The 1200s, with Jacopo Tiepolo and his son Lorenzo, were the zenith for the Tiepolo family.
Who was Jacopo Tiepolo
Jacopo Tiepolo was probably born sometimes before 1170, but in a society where child mortality was sky-high, births often weren’t registered, as many of the children would only live a few years anyway.
We know he was active in Venetian trade on Constantinople as early as in 1190 and in 1196, in merchant fleets financed by Pietro Ziani, son of doge Sebastiano Ziani (1172–1178).
The first marriage of Jacopo Tiepolo was to a woman from the Storlato family, probably named Maria. The Storlato were merchants, and traditionally placed among the Case Nuove, the noble families from after 800.
The got four surviving children, one daughter and three sons.
The daughter, Maria, married to a Gradenigo. The three sons, Pietro, Giovanni and Lorenzo, all followed in their father’s footsteps, and pursued careers in commerce, politics and military. Lorenzo would later become doge too.
We don’t know when Maria, the wife of Jacopo Tiepolo, died, but she died well before him, as he remarried later.
Early career
In 1205, after the death of doge Enrico Dandolo during the Fourth Crusade, Jacopo Tiepolo was one of the forty electors who chose the new doge.
This was an important step into politics, which would be decisive for the future of Tiepolo.
The new doge was Pietro Ziani, to whom Tiepolo was close. Pietro Ziani would head the Republic for the next two decades.
Two years later, Tiepolo was appointed Giudice del Comun (later called Giudice al Forestier), in a court which mostly heard cases about navigation and trade disputes between Venetians and foreigners.
Duke of Candia
Soon after, Venice acquired the island of Crete, which they called Candia, and in 1209, Tiepolo was appointed Duke of Candia — governor of the island.

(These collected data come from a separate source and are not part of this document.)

Rows are points. Before rounding, the points of a table are all equally far from one centre. They may lie mostly on one side of it. Write the centre, to within rounding.
(in the rows, 128 means zero)

Points (6 x 2):
[[ 70 168]
 [ 98 118]
 [106 117]
 [ 75 134]
 [ 94 119]
 [107 117]]
Centre: [106 156]

Points (14 x 8):
[[ 92 139  81 101 122 155 124 150]
 [117 147 114 176 135 160 166 157]
 [123 170 102 136 112 110 150  95]
 [123 136  58 184  89 139 150 120]
 [105 184  77 145 105 158 157 158]
 [151 132 104 178 141 154 153  73]
 [114 172 123 155 117 169 150 167]
 [108 135  61 157  81 142 124 144]
 [106 166  95 103 134 161 100 124]
 [100 181  63 141  94 159 116 111]
 [146 155  40 163 124 143 132 136]
 [126 152  91 151 101 162  76 127]
 [148 141  93 152 132 128 129 167]
 [111 132  77 156 139 139 104 134]]
Centre: [140 141  94 135 110 171 144 117]

Points (22 x 18):
[[108 132 163 142 104 122  98 141  72 161 156 123  98 162 107 107 177 143]
 [138 118 111 210 130 135  77  82 107 147 153 104 124 149 119  86 171 135]
 [146 117 130 169 130 144 109 109 106 140 107 105 121 146 111  33 151 144]
 [122  87 152 173 104 146  92 112 109 186 130  59 113 126 129  82 179 130]
 [148 111 143 154 125 146  94 149 119 147 113 116 124 184 127 102 168 126]
 [100 148 151 134 125 103 103 108 166 196 106  95 131 151  96 107 142 123]
 [121  87 135 152  88 131  75 152 122 157 159  55 122 136 147  72 151 178]
 [131  83 166 191  99 121  83 113 110 196 108  98  91 144 110 115 153 168]
 [125 131 122 142 131 128 115 122 136 155 112 117 121 184 117  68 151 185]
 [153 141 153 190 116  88 102 132 138 122  87  99 143 130 118 118 164 186]
 [117 105 123 184 123 133 121 145  83 131 131  83  79 165 166 126 128 170]
 [149 116 169 132 101 153  87 141 155 164 121  98 131 132 127  98 139 191]
 [165 108 135 160 133 147 109 128 104 186 142 107 127 162 131  66 119 162]
 [142 115 156 191  97 109  80  82  98 179 113  77  87 166 154  67 143 157]
 [168  99 170 174  92 135  71 107 106 157 126  77 109 112 128  90 180 160]
 [122 126 139 186 112 135 103 134 124 117 104  87 117 150 115 135 174 193]
 [145  97 112 189 139 109 106 100 140  96 114  58 103 153 116  64 153 139]
 [157 109 157 156 129  93  94  73 131 143 119 123 169 150 105 107 147 185]
 [147 135 164 148 103 128  79 106  95 169 118 137 131 130 117  80 175 168]
 [138 105 132 197 100 159 106 141 134 127 125 103 160 134  98  83 138 137]
 [151  92 128 159  79 120 122 116  83 119 139  86 109 116 107  82 189 142]
 [121 132 116 200 113 117  66 129 134 155 125 118 125 147  93  80 174 154]]
Centre: [123 118 148 159 112  99 105 111 125 137 141  96 112 131 129 103 126 142]

Points (31 x 24):
[[127 106 145  88 123 130  89 126 101 185 117 208 126 128 124 155  98 153
   99 164 151 114 134 126]
 [138 119 125  60  95 171 128 118 119 176 128 141 199 182 164 193 102 162
  120 149 147 120 177 124]
 [110 159 119 102  93 138 107 101 128 172 126 146 171 159 122 174 129 171
  120 174 147  93 180 153]
 [102 120 137 129  94 159 131 122  59 153 165 151 133 128 170 157 126 151
  112 123 127  81 180 135]
 [181 132 148 111 124 178 115 130 129 205  87 168 123 151 125 145 140 149
  135 167 109 102 126 154]
 [162 165 148 100 137 140 103  97  85 161 143 145 142 200 131 182  89 153
  119 117 155  73 167 152]
 [131 174 139 129 124 159 110 165 150 129 145 171 107 193 131 160 129 157
  123 119 133  80 163 104]
 [169 141 149 115  88 139 131 141 112 174 129 194 175 152 181 164 138 163
   84 121 165 116 136 112]
 [169 164 139 110 126 140 140 129 114 176 143 151 147 198 162 185 104 151
  151 175 166  73 123 137]
 [132 177 137 132  94 173 138 124  90 173 155 168 178 165 151 175  77 138
   86 156 125  71 131 138]
 [104 105 125  94 114 180 116 143 105 182 131 130 174 158 148 174 105 111
  137 137 138  91 157 160]
 [141 157 149 147  99 151 153 115 123 187 162 162 172 135 115 151  87 159
   99 162 154  88 110 149]
 [138 145 165 116 124 170 133 107  90 153 144 198 179 189 117 171 135 171
  153 151 107 128 138 121]
 [150 151 106  83  82 156 142 141 127 170 111 138 177 152 157 146  62 159
  115 131 113 150 157 154]
 [ 99 132 140  63 145 153 145 148 103 186 135 138 180 141 135 170  75 173
  133 145 132 104 112 137]
 [103 127 133  84 100 127 109 111  73 169 122 150 147 176 116 181  80 127
  103 122 132  82 154 127]
 [158 109 165  99 130 180 113 112  98 184 144 170 161 148 164 148 164 158
  125 103 154 112 164 121]
 [112 152 150  67  94 167 139 119 102 136 158 159 101 147 183 182 111 136
  111 125 138  88 137 134]
 [171 122 132 114 108 164 149 148 105 221 122 137 167 139 139 155 149 157
  118 121 157 114 110 168]
 [115 118 119 115 112 164 137 142  86 180 168 122 176 150 130 197 117 136
  127 126 122  91 103 159]
 [151 124 129 107  95 178 151 124 126 155 132 178 162 214 178 186 124 167
  120 119 137 109 112 137]
 [119 141 101 115 111 144 150  76  77 176 105 160 152 128 120 151  89 175
  118 139 148  71 129 150]
 [161 114 116  98 139 141 136 128  85 159 147 179 162 155 150 180  92 107
  122 129 182 104 196 148]
 [110 114 156 121 118 165 150 115  95 154 110 126 150 143 159 170 139 132
   76 145 116 113 140 150]
 [119 159 149  65  83 155 147 138 117 176  97 187 168 191 121 168 137 152
  123 129 144 117 152 103]
 [146 126 182 147 117 177 170 135 118 157 145 158 135 151 148 123 139 164
   96 164 120  94 143 148]
 [143 157 147 100 146 150 172  90  99 159 120 183 139 137 156 164 112 125
  153 111 140 117 129 152]
 [129 127 135 118 125 130 141 104 145 169 120 181 149 160 178 153  87 195
  132 167 118 115 152 138]
 [137 140 187  64 110 140 152 128 116 197 159 160 165 152 158 158 103 143
  136 142 133 116 161 113]
 [127 134 144 126  93 172 145 161  99 200 114 202 137 173 149 209 104 143
  133 109  99 119 134  97]
 [169 119 162  83 129 153 119 117  81 197 157 140 139 191 153 181 119 159
  154 107 104 110 148 125]]
Centre: [155 137 126 108 116 170 140 141 103 160 132 156 133 145 125 175 106 167
 119 137 138 110 154 123]

Points (28 x 24):
[[120 165  40 166 140  60 129 147 150  94 129 144 110 136 108 103  94 111
   88  92 161 119 112 143]
 [114 145 107 135 163  80 126 135 152  66 149 119  98 160 140 153 176 178
  123 100 120 115 117 116]
 [153 144  88 119 164  59  99 144 120 126 158 109 109 158 147  67 136 109
   83  88 129  88 128 137]
 [180 182  75 149 128  71 141 147 102  73 130 139  98 141 127  82 173 125
   85 121 157  77  98 124]
 [144 133  79  99 144  91 130 168 152 154 151 153 132 167 103  67 150  83
  118 127 121 101 122 134]
 [167 177 106 147 151  94 111 155 121  69 139 158  95 120 171  95 106  91
  126  86 165  99 116 139]
 [150 183  82 140 146 120 165 120 124  82 140 148  72 131 137 100 134 134
   59  64 136 118 153 143]
 [141 141  89 137 168 145 140  96 116 101 187 111 110 118 144 108  92 125
  132 110 132 114  98 139]
 [148 121  90 159 143  74 121 106 130 100 156 138 115 173  89 106 140  93
  142 104 116 130 107  88]
 [143 181  71 145 174  74 119 117 123  97 132  84  91 147 135  53 178 140
  113 115 158 103 161 129]
 [120 163  88 152 136  49 150 128 122  76 147 174 110 146 116 106 130  92
  106  83 108 127 100 130]
 [140 199  61 142 117 101 120 134 153 113 169 106 120 135 140 122 140 111
   87 107 157 105 124  87]
 [152 207  75 144 172  72 114 132  96 115 162 129 140 172 105 105 143 114
   92 112 154 125 105 144]
 [116 161  64 115 123  93 129  94 113 132 151 142 126 136 174  84 151 169
  115  96 131  76 116 115]
 [169 196 102 147 170  87 142 156  89 103 158 105 137 118 123  86 147 130
  103 104 138 107 154 158]
 [159 176  54 143  98  74  95 143 138 107 120 131  93 157 143 111 112 147
  115 116 114  93 100 112]
 [154 163  84 140 162  63 117 154 140  96 106 146  97 181 137  96 133 159
   77  86 177  84  99 134]
 [156 147  93 148 103  71 150 138 131 123 139 110 111 149 123  54 135 126
  124 161 169 113  87 166]
 [161 178  90 104 148  78 115 143  96 144 157 136 101 185 156  80 106 113
  151 105 172 128 122 125]
 [125 150 112 147 148  59 123 131 138  86 152 123 141 181 119  93  96 160
  120  78 130 121 130 147]
 [179 172  74 152 157  97 101 141 114 106 152 110  79 118 157  79 137 129
   97  96 125 116 118 174]
 [188 179 100 125 168  58  86 134 132 127 126 156  85 128 131  89 177 141
  121 112 163 130  98 127]
 [126 169 126 154 136  98 117 149  83  82 153 140 120 136 182  83 111 109
  122 149 117 110 133 156]
 [163 128  83 160 152  59 136 162 131  83 154 143  44 151  99 133 120 144
  117  86 171 118 152 148]
 [139 170  77 156 135 123  95 149  94 108 141  86  85 166 155 100 136 131
   69 126 116 121 124 125]
 [136 153  86 132 111  60  97 127 109  81 107 175 111 161 124  51 136 128
   95  95 151  87 128 102]
 [113 157 127 135 150  67 102 136 147 101 205 112  66 173 100  98 120 114
  141 150 127 126 144 136]
 [150 186  74 165 128  52 111 150 110  85 115 131 117 160 146 106 129 132
   92 135 109 106 122 117]]
Centre: [123 156 102 133 144 107 127 136 123 113 138 144  89 140 113 102 139 133
 122 123 151 106 130 131]

Points (30 x 24):
[[169 129 141 113 132 112 109 145 131 131  73 150 109 121 131 125  75 131
   77 170 165 103 112  69]
 [160 177 126 111 149 130 114 185 100 156 131 125 100 114 103 124  68 121
   85 173 129 124 108  88]
 [175 118 120  99 127 155 102 173 113 134 106 158 113 111 129  97  99 146
   80 168 154 114 109  94]
 [156 113 132 125 159 118 110 166 135 132 129 136 145 138 124 125  51 131
   57 200 122 113 129  88]
 [169 141 126 120 203 130  98 152 151 155 130 145 145 100 164 127  68 103
   54 148 158 105  91  89]
 [146  80 128 120 117 138  92 173 125 129 109 152 124 140 154 127  85  90
   57 156 174 109 114 105]
 [150 124 146 140 121 124 109 121 146 129 127 163 126 132 134 141 110 131
   78 203 172  84  95 116]
 [157 138 120 101 156 127 137 174 117 168  91 137 126 163 163 128  58 125
   57 148 194  92  93  87]
 [157 134 165 126 135 143  93 175 134 175 143 167 118 133 141 108  60 137
   54 143 174  80 109  94]
 [188  93 114 110 127 117  82 166 159 115 116 143 125 157 136 110  75 112
   76 155 154 112 120  90]
 [166 143 117 131 124 114 121 198 112 138 108 165 118 114 158 126  65 102
   69 181 156  88 135 113]
 [157 123 151 120 167 145  67 177 161 141 121 162  82 131 150 143  70 124
   54 155 164 112 121 109]
 [122 162 129 120 114 101  99 181 159 129 127 156 141 153 112 102 104 139
   82 185 192  77 127 104]
 [156 131 131  89 130 115 103 200 136 145 114 119 112 146 139 142  96 142
   75 195 183 109 122  92]
 [142 146 124 101 160 149  57 184 134 117 116 142 134 137 148 126  95 139
  111 184 138 100 101 101]
 [135 106 169 118 158 151 101 161 149 112 107 156 154 124 118 134  73 115
   73 161 159  98 106  96]
 [157 125 144 121 157 164 111 143  97 155 114 136 128  97 142 130  88  97
   92 170 109 102 103 106]
 [170 115 158 118 166 129 117 170 160 127 107 179 153 127 146 138  63 129
   64 149 189  94 142 130]
 [151 121 136 130 136 148 130 193 123 152  98 128 123 167 106 142  93 123
   59 177 140  66 104 109]
 [141 120 165 117 111 126 103 181 123 132 124 130 175 140 149 123  87 124
   97 175 170 109 122 135]
 [152 155 121 136 141 144 120 183 159 139 106 154  94 130 141 100  72 144
   81 206 163 127 129 110]
 [146 139 131 100 157 132 121 169 152 184 100 155 134 140 128 169  51 138
   60 182 133 123  97  85]
 [168 154 127 126 145 158 100 162 144 129 114 167  93 134 138 134  80 129
   52 178 163  92 101  96]
 [173 118 141 104 135 165 126 178 135 134 147 151 103  99 138 125  66 153
   91 181 163 101 120 116]
 [177 135 134 138 135 162  98 160 154 117 132 164 128 148 138 121  97 102
   66 153 157 107 121  64]
 [173 143 161 100 174 141 104 170 127 150 101 136 126 127 117 134  57 108
  106 179 167  94 124 116]
 [155 113 126 128 149 156 101 147 135 131  87 170 125 125 139 105  79 112
   61 175 180 121 118  98]
 [145  92 145 110 128 134  95 169 151 147 140 111 153 128 167 105  90 155
   83 173 110  93 115 102]
 [159 135 141 112 127 121 119 179 145 138 141 136 121 152 137 129  69 119
   91 183 181  65 101  67]
 [151 107 146 127 132 138 110 170 150 132 149 140 119 122 167 126  63 101
   54 161 159 122 100  77]]
Centre: [125 131 105 130 157 116 125 153 145 158 132 142 122 138 135 137  98 134
 104 123 148 106 131 116]

Points (31 x 24):
[[ 94 177 142 162 153 137 129 117 194 104 127  49 159 148 123 132 150  84
  146  80 112 138 111 127]
 [104 181 162 124 173 108 189  87 166 114 116  95 113 104 111 135 175  89
  117 127 156 130 123 137]
 [141 148 118 190 166 128 121 130 198 124 141  67 109 131 134  84 162 100
  130 131 107 153 110 146]
 [123 179 136 189 156  98 133  88 184 141 123  69 127 124 140 114 165  95
  126 105 101 145  77 126]
 [103 183 153 148 161 114 149 152 178 122 162  44  93 123 135 110 150  96
  166 147 133 152  94 157]
 [119 179 112 175 138 139 120 118 172 118 152  67  99 114 144 116 148  86
  105 111 134 154 108  96]
 [ 66 150 157 161 159 125 110 105 163 102 102 105 126  95 128 107 165 131
  160 111 154 143 104 154]
 [ 94 191 148 189 154 137 154 111 192 122 104  74 127 151 134 101 171 115
  134 142 128 166  86 126]
 [121 176 143 142 180 165  92 111 190 123 136  90  98 124 106 123 171  85
  115 120 123 169 111 138]
 [120 165 130 203 157 132 146 108 156 116 125  62 117 118 132 130 162 115
  154 139  91 135  62 132]
 [111 156 148 198 161 154 124 119 172 139 138  55 132 134 119 113 182 137
  136 108  90 150 115 133]
 [116 175 158 188 147 161 151  85 196 106 150  93 113 118 152 138 184 125
  133 108 139 162 104 129]
 [111 177 145 167 180 143 134 104 173 144 152  51 100 115 143 100 160  92
  115 106  93 138  96 137]
 [ 85 175 164 165 157 120 132  98 182  96 111  99 101  92 161 143 138 145
  114 115 114 157 132 141]
 [109 177 165 148 144 122 162 120 167 144 157 104  87 151 129 119 189  70
  134 143 114 133  71 146]
 [101 149 185 146 146 120 119 121 171 147 155  99  94 131 119  82 197 123
  118 111 121 165 125 149]
 [134 165 115 184 187  95 118 118 180 150 124  88 126 131 111 110 163 103
  102 108 157 156  98 109]
 [131 179 108 182 167 157 129 112 191 129 182  60  89 136 125 104 150 123
  144 117 115 159 103 142]
 [ 89 150 153 200 145 155 153  89 201 125 143  85 116 171 138 128 145 122
  126 115 128 151  92 138]
 [120 153 132 188 151 128 144 106 209 102 159 114 133 167 136 103 190 107
  140 152 118 164 101 137]
 [110 192 136 164 156 135 172 102 168 126 130 105  96 106 106 133 156 145
  140  93  87 170  95  92]
 [ 84 128 153 161 153 145 149 118 183  96 129  91 108 102 154 107 174 118
  128 112 117 177 121 126]
 [ 93 178 145 146 156 118 148  81 219 125 150  85 103 151 119 126 165 113
  111 108  88 164  87 133]
 [103 154 129 146 131 155 135 129 177  99 136  93 120 125 122 126 174 115
  112  60 122 178 126  98]
 [122 150 119 175 183 150 141  94 166 134 119  66  87 143 131 115 145  99
  123  80  95 162  85 144]
 [106 185 127 141 164 163 138 106 164 133 128  54 130 138 145  90 157  88
  124 123 111 139 152 150]
 [136 171 107 189 150 117 142 101 175 128 142  38 145 128 112 130 145 123
  141 111 119 124 113 106]
 [ 97 166 164 183 172 133 145  97 185 104 144  68 103 140 128  72 164 107
  140  99  87 144 106 124]
 [120 137 114 160 123 142 113 119 181  99 128  95 128 148 144 115 171 138
  110  99  81 179  77 131]
 [123 144 126 159 157 104 114 125 169  82  95 109 144 133 137  61 146 115
  152 115 108 169 100 166]
 [ 85 176 168 150 175 142 127 112 172 126 123  79 135 112 141  92 147 110
  114 104  83  99  91 124]]
Centre: [123 169 141 140 165 119 141 122 145 106 145 105 124 150 126 123 145 130
 131 114 127 140 105 141]

Points (31 x 24):
[[144 109 141 163 105 162 154 177 124 118 108 176 150 110 119 132 159 159
  166 141  95 108 163  66]
 [141  82 113 162  83 154 137 167 104 132  90 178 142 131 142 127 144 154
  139 134  79  87 160  79]
 [186  97 124 141  96 182 132 149  89 104  93 155 101 142 130 141 131 132
  160 124  82  90 135  86]
 [169  66 153 165  90 175 131 138  99 152 101 147 133 127 150 107 140 127
  127 152  83  90 151  89]
 [136  74 131 153  96 163 153 199  96 131 103 157 139 120 136  96 119 143
  147 139  85  89 165  94]
 [164  88 129 169 149 152 145 187 108 128 112 167 160 130 150 162 129 150
  121 126  87  73 141  81]
 [187  84 148 189 140 145 126 143 119 128  98 129 154 130 128 120 134 154
  153 144  69  83 151  91]
 [158  92 121 139 129 144 189 155 106 119  95 134 157 112 124 112 126 140
  112 134  66  86 144  63]
 [138  72 166 146 117 170 126 162  96 148  86 151 143 102 140 138 128 173
  124 135  47  72 164  89]
 [155 101 132 160 122 163 166 166  94 140  76 133 125 153 129 150 144 124
  128 107  55  98 167  75]
 [167  71 141 157 106 146 129 166 100 161 101 127 134 130 148 103 144 138
  147 159  77 149 152  85]
 [125  68 129 135  86 177 137 146  66 143 104 118 137 125 139 147 142 150
  151 121  51 133 129  83]
 [150 114 144 132  99 152 120 144 114 155 104 148 146 123 127 121 123 133
  118 164  64 110 161  47]
 [172 101 133 160 107 184 117 126 106 129 113 144 137 127 173 137 110 140
  121 100  74  97 172  92]
 [139  85 152 155  91 153 127 161 115 169 110 131 138 107 159 152 119 127
  122 120  47  93 152  68]
 [149 101 123 164  88 154 178 172 100 151  90 142 139 124 122 128 125 123
  155 128  54 116 141  89]
 [123  96 142 161  93 153 130 149 111 147 109 150 121 117 131 104 117 153
  109 118  67  64 166  71]
 [167 108 143 146 126 153 120 136  94 147 110 159 135 165 143 133 121 138
  111 120  68 117 182  92]
 [158  90 118 162 130 137 152 182 130 139 100 134 129 138 118 105 139 165
   99 142  65  99 195 106]
 [147  90 120 138 143 148 139 190  89 151 110 177 134 136 139 142 154 135
  126 120  54 112 178  76]
 [132  79 119 129  89 149 115 139  96 163 112 138 127 118 135 135 175 178
  128 119  60  79 144  62]
 [151 110 138 179 104 161 134 172 112 149 102 152 103  98 151 152 122 123
  108 118  86  92 192 105]
 [152  80 125 147 102 144 145 173 109 151 114 132 156 126 126 131 163 145
  141 128  42  99 165  57]
 [148  95 139 162 115 201 127 139  98 159  86 147 137 117 146 116 128 148
  129 100  69  71 173  85]
 [151  81 131 146  82 167 147 146 129 156  93 149 129 126 163 139 132 134
  130 121  49  85 167  80]
 [153 100 149 140 132 146 165 147 134 123 105 161 133 149 145 110 134 133
  147 113  81  84 157  53]
 [130  85 132 169 105 178 121 186  99 110 101 140 147 158 119 116 138 139
  112 130  57 101 166  78]
 [155  76 127 150 112 180 145 182 118 123  88 140 126 138 141  96 156 111
  132 130  43  93 160  69]
 [163  83 117 149  96 180 148 122 104 155  93 122 131 123 137  99 135 136
  132 133  58  96 154  66]
 [137  88 105 181 116 158 127 146 110 144 111 154 114 127 138  83 142 128
  128 139  47  91 163  80]
 [170  94 136 141  99 171 151 167 107 144 107 142 130 154 156 150 120 149
  132 141  63 100 170  80]]
Centre: [132 107 129 128 135 162 124 155 127 130 111 125 127 111 129 131 152 136
 129 126  88 106 131 120]

Points (29 x 24):
[[127 127 124  68 102  96 110 122 133 145 137 103  90  85 151 122 129 147
  129 154 113  74 148  91]
 [156 134 167 106 142 100 137 117 148 157 113  77  84  89 165 106 100 169
  125 159 154 104 123  91]
 [186 171 108  55 127  98 125 118 139 194 121 106 134  97 148  80 147 168
  146 136 116  98  70  83]
 [179 147 136  96 101 123 104 144 143 201 103 103 144  88 154 119 143 181
  149 120 139  95 131  82]
 [161 118 131 104 149  89 145 104 122 213 136 133 128 100 147 104 144 172
  150 169 165  98 141  98]
 [159 142 117  97 142 110 136 123 151 216 114  98 105 105 160 121 129 155
  148 158 146  70 102  76]
 [147 156 131 103 153  89 108 168 156 185 147 104 121 113 167 121 131 165
  128 145  94 115  84  61]
 [137 150 114  87  85  72 123 128 148 161 116 134 151  89 144  46 111 119
  148 152 161  94  93  80]
 [178 124 162 127 110  76 124 141 120 173 122 121 144 140 130 118 160 164
  136 132 103  86 146  90]
 [142 145 168  85 119 127 115 132 113 207 110  82 111 122 136 100 126 179
  129 123 115  95  97 109]
 [157  89 138  65 131  97 111 152  95 205 130 111 141  79 115  85 159 156
  102 167 151 100 114  87]
 [143 103 134 104 126 108 139 180 129 204 158 104 140  90 139  81 109 133
  127 159 119  76 124  99]
 [164 111 130  82 146  92 120 169 148 157  93  73 123 104 126  92 139 122
  146 175 126 114 163  89]
 [143 127 131 131 133 125 121 117 179 193 114 112 124  68 171  99 154 172
  141 120 144  78  83  82]
 [180 111 152 102 123 109 149 157 148 184 126 128 114  99 142 124 118 172
  163  91 115 106 124 107]
 [151 125  88 116 131 103  99 131 143 217 115 124 105  93 144  50 118 135
  116 139 177  84 122 104]
 [195 139 129 112  92 132 105 132 150 174 110 114 116 127 138  98 126 153
  137 140 100 108 144  65]
 [169 106 126 107 125  97 123 106 148 197 115  81  79 132 123 100 139 116
  126 145 140  72 124 102]
 [146 130 143 109 112  64 157 150 157 189 119 142 117  93 116  86 172 138
  134 154 161 102 122  59]
 [132 131 171  90 146  93 133 162 148 192 130 100  91 116 162 101 124 123
  140 168 130 115 116  88]
 [151 115 133  58 155  78 116 130 140 203 124 126 137  93  96  99 148 158
  143 158 110 112 115  99]
 [188 151 133 103 183  84 120 116 122 195 113  99 152  98 166  79 114 139
  128 156 127  74 126  90]
 [169 159 133 133 101  98 138 177 126 151 101  95 107 114 160  73 177 146
  121 175 124  96  86 119]
 [169 147 160  76 151 115 115 169 137 211 101 127 123  80 120  72 161 148
  136 133 172 123 133  81]
 [159 153 156  85 142 116 137 135 156 197 112 105 171  69 144  87 140 141
  149 155 179 111 125 100]
 [141 134 138 122 113 117 145 134 135 208 134  73 127  75  97 119 127 156
  101 155 128 106 103  82]
 [186 102 138  53 112 104 141 153 135 175 122  86 117  78 115 111 159 143
  115 142 143  95 135 115]
 [166 136 106  73 176 100 142 174 137 168  95 129 114  85 136 102 152 157
  111 168 122  76  92 119]
 [159 147 134  78 114 124 127 118 125 177 101 111 106  83 106 105 149 135
   97 176 110  99 131 121]]
Centre: [150 132 115 114 145 113 122 136 109 139 130 110 127 104 130  91 145 135
 136 121 147 115 102  89]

Nobody had asked the locals if they wanted to be ruled by the Venetians, and they rebelled.
Suppressing the rebellion took several years, and Tiepolo had to ask for help several times. In 1211–1212, Venice sent a fleet to Candia to help, and later Tiepolo turned to Marco Sanudo for help.

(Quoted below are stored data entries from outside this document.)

Each point is reached from the start by the listed moves, each made 0, 1 or 2 times, or once backwards (-1), plus a little noise. Is the number of moves made odd or even? Then give how often each move was made.

Moves:
(1): 46 7
(2): 4 37
Start: 1 3
Points:
-48 -42 => even (-1, -1)
92 16 => even (2, 0)
-5 -32 => odd (0, -1)

Moves:
(1): 33 -1 31 11 -22 4 -3
(2): 3 30 6 -6 10 -4 -10
(3): -24 6 24 0 -18 7 12
(4): -12 1 6 19 -1 -11 -16
Start: -10 40 5 4 2 7 0
Points:
6 67 -7 16 26 -12 -35 => odd (0, 1, -1, 1)
-35 4 -50 17 30 -6 -15 => even (-1, -1, -1, 1)
-93 24 2 37 -6 -8 -6 => odd (-1, -1, 1, 2)
41 95 31 25 16 -15 -53 => odd (1, 2, -1, 1)

Moves:
(1): 15 -1 14 -2 -5 -8 5 -19 6
(2): -1 25 -9 -22 -7 6 -24 -4 4
(3): -17 12 18 -9 -2 1 6 -4 -2
(4): 3 3 1 20 -7 10 5 -8 -1
(5): 4 15 6 -3 21 -5 9 0 1
(6): 13 -9 14 -15 -5 32 -3 7 11
Start: -19 -9 6 7 6 -12 -6 -4 -14
Points:
-35 91 51 -82 34 -27 -23 -31 -1 => even (1, 2, 2, -1, 2, 0)
-4 -39 55 42 -31 31 28 -33 -2 => odd (1, -1, 1, 2, -1, 1)
25 -22 95 2 6 37 37 -37 18 => even (2, -1, 1, 1, 1, 2)
17 -7 54 2 53 -49 40 -30 -8 => even (2, -1, 0, -1, 2, 0)
10 9 -4 69 17 -36 12 -40 -14 => even (1, 0, -1, 2, 1, -1)
15 47 -9 -44 20 -60 -41 -45 -3 => even (2, 2, -1, -1, 1, -1)

Moves:
(1): 1 1 -26 -1 0 13 0 0 -2 -4 -5
(2): -1 18 4 -10 6 6 0 6 4 -1 5
(3): 15 4 3 0 1 1 2 -1 5 -3 -8
(4): -5 1 2 -1 -15 2 -1 -4 -1 -4 -9
(5): -2 6 4 13 -3 9 3 -5 13 -13 3
(6): 1 -6 -3 -1 2 10 1 -4 -12 -7 -3
(7): 3 8 -13 6 -7 -14 19 -7 -3 -13 -7
(8): -8 -5 2 4 1 -11 -10 11 -2 -7 -7
(9): -11 -9 -13 2 13 9 19 3 5 3 -12
Start: -1 4 -2 6 12 -9 1 -1 2 2 -5
Points:
14 -17 13 -7 27 -13 -36 27 -13 0 -36 => odd (0, 0, 2, 0, -1, 1, -1, 2, 0)
28 57 -19 1 8 23 7 -11 -5 -50 -8 => odd (1, 2, 1, 0, 1, 2, 1, 0, -1)
-24 -38 -33 22 -5 -40 55 -5 -35 -38 -95 => even (-1, -1, 1, 2, -1, 2, 2, 2, 2)
16 -18 27 6 -4 12 13 -20 20 16 -39 => odd (-1, -1, 2, 2, 0, 0, -1, -1, 1)
-19 -21 -22 23 24 31 35 -2 3 -33 -59 => even (0, 0, 1, 1, 1, 2, 0, 1, 2)
-51 -56 -18 21 52 -8 -1 32 3 15 -24 => even (0, -1, -1, -1, 0, 0, -1, 2, 2)
-25 -25 -16 5 39 -29 27 9 -36 -6 -19 => odd (-1, 0, -1, -1, -1, 2, 1, 1, 1)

Marco Sanudo had, in the slipstream of the Fourth Crusade, created himself a Duchy of Naxos in the Cyclades. This little known Venetian duchy would exist until the 1500s.
With assistance from Sanudo, Tiepolo regained control of all of Candia. Marco Sanudo, however, was loath to leave, as he saw an opportunity to enlarge his island duchy. Nevertheless, Tiepolo talked him out of it, and could return the island to Venice in fairly good order.
It appears that Tiepolo was much better at trade, diplomacy and administration, than at warfare.
Due to the conflict, his tenure in Candia lasted five years, until 1214, instead of the normal three.
Podestà of Constantinople
He appears to have spent the next few years back in Venice, but in 1218 he was appointed Podestà of Constantinople. The title of podestà was also a kind of governor, but more centred on a city than on a territory.
The Fourth Crusade had earned Venice control of a sizeable part of both Constantinople and of the Latin Empire as such, and Venetian merchants dominated trade in Byzantium.
Even though the Venetian controlled parts of Constantinople and of the former Byzantine Empire were formally part of the Latin Empire of the East, in practice the Venetian dominions semi-independent.
The distance from Venice made communication very slow, and Tiepolo ruled the Venetian territories on the Bosphorus autonomously. He even styled himself “Despot of Constantinople and a quarter and a half of the Empire of Romania,” even in dispatches back to Venice, to underline the authority vested in him.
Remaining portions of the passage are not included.